Simulation output analysis

Introduction

This notebook analyzes the results of the resource management experimental campaign of the article “Light-weight prediction for improving energy consumption in HPC platforms” (sections 6.4 and 6.5) published at Euro-Par 2024. For full context of this experiment please refer to the article preprint, which is available on [hal long-term open-access link].

Résumé of the experiment. 30 different 1-day workloads have been extracted at random points in time from the Marconi 100 trace. Each workload has been replayed in simulation thanks to the Batsim simulator [thesis link] [long-term software heritage code permalink]. A constraint is set on the power that the whole platform can use during the first 3 hours of the simulation. This is implemented on our EASY backfilling implementation that supports a powercap [gitlab code link] [software heritage long-term code permalink], which uses a prediction of the jobs’ power consumption to take its decisions.

The goal of this notebook is to determine the impact of the job power predictor on the schedules resulting from this scheduling algorithm execution. The notebook takes an aggregation of all the simulation executions as input. The notebook outputs image files that are Figures 4 and 5 of the article, and also provides additional analyses (images + short text analysis) that could not fit in the article page limit.

Power predictor naming difference w.r.t. article

upper_bound is the predictor named naive in the article. It assumes that all the nodes allocated to the job are at full power during the whole job execution. This is an upper bound on the job power consumption that can be used safely from the scheduler point of view.
real_mean is the predictor that uses the real mean power of each job (perfect oracle, unfeasible in practice but shows the best we would get with a perfect predictor)
real_max is the predictor that uses the real maximum power of each job (perfect oracle, unfeasible in practice but shows the best we would get with a perfect predictor)
mean is the history-based (light-weight) mean job power predictor described in section 4.1 of the article
max is the history-based (light-weight) maximum job power predictor described in section 4.1 of the article
zero assumes that all jobs consume 0 W. This is strictly equivalent to EASY backfilling without powercap support, and is used as baseline for scheduling metrics.

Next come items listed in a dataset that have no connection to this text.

Every row comes from one small tree of marks. The marks that hang from a mark follow it in brackets, in the order of their numbers. Every link used is in the known rows. Which tree was each row made from?
Known rows
z_481[z_210[z_314[z_280]] z_541[z_246]]: [ 45  -5  24 -21 -17 -68  33 -21 -20  57   9 -90 -29   2  16  29  47  18
  39 -47 -15]
z_953[z_210[z_314[z_280]]]: [ 37  11 -23  -1 -13  -2  -3 -17   1  27  18 -42 -18   3  32 -16  24  46
  27 -54 -16]
z_314[z_210[z_246] z_280]: [-24  -8 -55   4  12  -3  -3   6   1  31  24 -16  19  -3  15  -7 -57  36
  15 -29   2]
z_541[z_246 z_314]: [-18 -21  23  -8 -15 -19  28  -3 -29  19  -8  27  17  11 -15   7  33 -61
  -6 -17 -20]
z_314[z_210[z_246 z_481[z_541]] z_280]: [-16 -18 -44 -40  15 -41   1  15  24  74  39 -40  22  -6  31 -12 -91  55
  34   3  -1]
z_953[z_210[z_314]]: [ 62  15  -7  -2 -18   3  -3 -14  -6  24  10 -20 -17   0  23 -19  37  26
   7 -24 -13]
z_541[z_314 z_481]: [ -9 -10   7   5  -8  -4   5  -1   4  -5  -8  21  -3  -9  -6  10  58 -31
   3 -10   1]
z_481[z_210[z_314] z_541[z_246]]: [ 68   0  41 -23 -21 -65  33 -19 -29  53   2 -65 -28  -1   7  24  59  -1
  20 -18 -13]
z_953[z_210[z_246 z_314 z_481]]: [ 28  -6 -53 -21  -4  17 -11  -6  -8  68  25 -30   1 -10  32 -20 -21  35
  16 -18 -15]
z_210[z_246]: [ -6  -8 -42   6   8  17 -10   3  -5  24   9  -6   7 -10   5   0 -15   8
   3  -9  -1]
z_314[z_210[z_481[z_541]] z_280]: [ -8  -9   1 -46   6 -57  11  13  28  48  31 -31  17   4  26 -10 -71  46
  31  13   0]
z_953[z_210[z_246 z_314 z_481[z_541]]]: [ 63   0 -40 -41  -6 -18  -8  -1  11  87  33 -51  -8 -14  45 -25 -14  53
  29  -2 -16]
z_481[z_210[z_314] z_541]: [ 82  14  28 -15 -11 -39  20  -9 -19  36  12 -66 -40  -8  20  21  32  22
  25 -14  -4]
z_541[z_314[z_210] z_481]: [ -8  -5  11   2 -10 -23  11   5   0   2  -1  36  10  -5  -6  -3  31 -23
  -4   0   7]
z_481[z_210[z_246 z_314]]: [ 43   2 -29  10  -1  14   8 -10 -41  40  12 -52 -24 -15  12  26   6  14
  16 -39  -5]
z_541[z_481]: [ -9  -3  -4   7  -4 -12 -11  -7  22  -5 -10  -5  -9 -11  -4   5  52   6
   5   2  12]
z_280[z_314[z_210]]: [ 36 -13  29   3 -15 -34   9  10 -18  -2  14  -5   2   7 -10 -13   1  -7
  12   7   3]
z_280[z_314]: [ 32 -17  24   6 -12 -15   1   4 -16  -8   7 -21 -12   3 -11  -3  30 -14
  20  -4  -3]
z_280[z_314[z_210[z_246 z_481]]]: [  8 -33 -16 -15  -1 -20   2  18 -18  44  30 -19  21  -2  -1 -12 -55   2
  22  12   0]
z_210[z_246 z_314[z_280] z_481]: [ -8 -10 -76  -8  11 -12  -4  -7   0  46  25 -50   3  -7  23   6 -43  32
  38 -36 -11]

Write each row's tree
[-38 -29  23 -37 -13 -41  38   7 -24  45   7  37  43  15 -12  -4 -34 -54
  -7   9 -16]  z_541[z_246 z_314[z_210[z_481]]]
[-60 -34   7 -35  -8 -44  37   4 -19  50  15  14  42  18  -2   0 -46 -33
  13 -21 -19]  z_541[z_246 z_314[z_210[z_481] z_280]]
[ 12  -4 -50  16  -1  -2  -4 -20  -9  41  12 -81 -33 -22  17  37  47  39
  40 -67   6]  z_541[z_481[z_210[z_246 z_314[z_280]]]]
[-21 -27  44  -9 -23 -13  30 -11 -34  32 -14  -8  -5  -4 -17  38  84 -54
   1 -31  -6]  z_541[z_246 z_314 z_481[z_210]]
[ 51  -7  17 -51 -24 -64  15 -14   7  79  14 -44  -4   4  27 -23  30  19
  20   5 -24]  z_953[z_210[z_314 z_481[z_541[z_246]]]]
[ 36   1  29 -24  -8 -44  24  16  -3  25  16  20  12   3  10 -12 -14 -10
   4  12  -6]  z_481[z_541[z_314[z_210]]]
[ 22 -11  41 -30 -19 -71  38   6 -14  42   7  21  23  10  -2 -11  13 -35
  -3  10 -15]  z_481[z_541[z_246 z_314[z_210]]]
[-49 -21 -59 -20  16  -7   0  12   4  53  33 -19  32  -2  18  -6 -97  37
  21 -14   0]  z_314[z_210[z_246 z_481] z_280]
[  6 -10 -70 -20   0  12 -13  -8   0  73  34 -52   1  -6  41 -16 -33  54
  36 -48 -19]  z_953[z_210[z_246 z_314[z_280] z_481]]
[ 16 -13  -7 -38  -8 -90  22 -15  14  59  16 -62  -3   7  19   2   9  14
  42 -12 -20]  z_210[z_314[z_280] z_481[z_541[z_246]]]
[ 42   7  10  11 -13 -17   7 -21 -14  12  -6 -51 -40 -16   3  32  76  11
  16 -27   9]  z_541[z_481[z_210[z_314]]]
[ 30 -21 -13   8  -6 -16   0  13 -21  21  23 -12   7  -2  -5 -13 -16   0
  14  -2   2]  z_280[z_314[z_210[z_246]]]
[-24 -23  12 -51  -5 -86  25   3  19  67  21 -32  28  11  15  -8 -41  22
  25   8  -8]  z_314[z_210[z_481[z_541[z_246]]] z_280]
[ 14  -5 -61  -7   8 -10  -4  -4  -5  40  17 -27   2 -10  15   1 -32  12
  18  -5  -8]  z_210[z_246 z_314 z_481]
[-45 -32  26  -9 -18 -15  29 -14 -26  36  -7 -29  -6  -2  -7  43  72 -34
  22 -61 -10]  z_541[z_246 z_314[z_280] z_481[z_210]]
[  6 -12 -31 -18   5 -28  15  16   1  55  33  -8  17  -4  26  -7 -42  18
  28 -27 -11]  z_481[z_541[z_314[z_210[z_246] z_280]]]
[-44 -23   6  -4 -16 -53  24  -7   1  23  -1  14  21   6  -9   5  45 -30
   9 -33  -5]  z_541[z_246 z_314[z_210 z_280] z_481]
[  4 -17 -33 -38  12 -18  -6  13  19  64  23 -29  10 -13  23  -5 -51  26
  22  22  -4]  z_210[z_246 z_481[z_541]]
[ 45   1 -12 -46 -10 -37   0  -7  21  68  32 -66 -14  -1  49 -20  -8  65
  46 -22 -19]  z_953[z_210[z_314[z_280] z_481[z_541]]]
[ -6 -23  22 -49  -7 -64  17   0  14  57   5 -24  14   4   5  -2  -3  -7
  14  30 -11]  z_210[z_481[z_541[z_246]]]
[ 25  -9  18 -59  -9 -12  -3   8  22  66  22 -27   4  -3  35 -25 -22  42
  17  21 -11]  z_953[z_210[z_481[z_541]]]
[ -8 -14  32  -2 -14  13  16  -2 -24  17  -5  -8 -16 -12  -5  36  57 -27
   7 -28   3]  z_541[z_314 z_481[z_210]]
[-14 -20 -12   3  -5  34   7   1 -29  38   4 -14  -9 -22   1  36  41 -19
  11 -38   2]  z_541[z_314 z_481[z_210[z_246]]]
[ 46 -24  41 -41 -11 -70  13  19   5  37  28 -30   6   4   7 -18 -30   9
  31  38   0]  z_280[z_314[z_210[z_481[z_541]]]]
[-53 -26 -48 -23  10   2  14  17 -13  55  33   8  38   1  17  -1 -91   0
  21 -27 -11]  z_541[z_314[z_210[z_246 z_481] z_280]]
[ 32  -8  -2 -19   3   3   6   6 -17  62  19 -56 -16 -17  20  23 -11  30
  20 -10   0]  z_481[z_210[z_246] z_541]
[-36 -21  10 -11 -12 -40  35   0 -23  27   8  19  29  17  -5   1  -6 -33
   6 -37 -18]  z_541[z_246 z_314[z_210 z_280]]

Code to read and prepare data

set.seed(1)
suppressMessages(library(tidyverse))
suppressMessages(library(viridis))
library(knitr)

# data extracted from the analysis of the M100 real trace from 2022-01 to 2022-09
nb_nodes = 980
max_observed_total_power = 955080
max_power_per_node = 2100.0
min_power_per_node = 240.0
max_dynamic_power = max_observed_total_power - min_power_per_node * nb_nodes

# data from the simulation campaign definition
constrained_time_window_duration_seconds = 60*60*3 # 3 hours

# read input data, fix types, reorder predictor and split predictors in categories
data = read_csv(params$simulation_aggregated_output, show_col_types = FALSE) %>% mutate(
  start_dt_s = as.factor(start_dt_s),
  job_power_estimation_field = as.factor(job_power_estimation_field)
)
data$predictor_name = factor(data$predictor_name,
  levels=c('upper_bound', 'max', 'real_max', 'real_mean', 'mean', 'zero'))
data = data %>% mutate(
  predictor_metrics = ifelse(predictor_name %in% c('real_max', 'max'), 'max',
                      ifelse(predictor_name %in% c('real_mean', 'mean'), 'mean',
                      'naive'
  )),
  predictor_method = ifelse(predictor_name %in% c('mean', 'max'), 'predicted', 'real')
)
data$predictor_metrics = factor(data$predictor_metrics, levels=c('naive', 'max', 'mean'))
data$predictor_method = factor(data$predictor_method, levels=c('predicted', 'real'))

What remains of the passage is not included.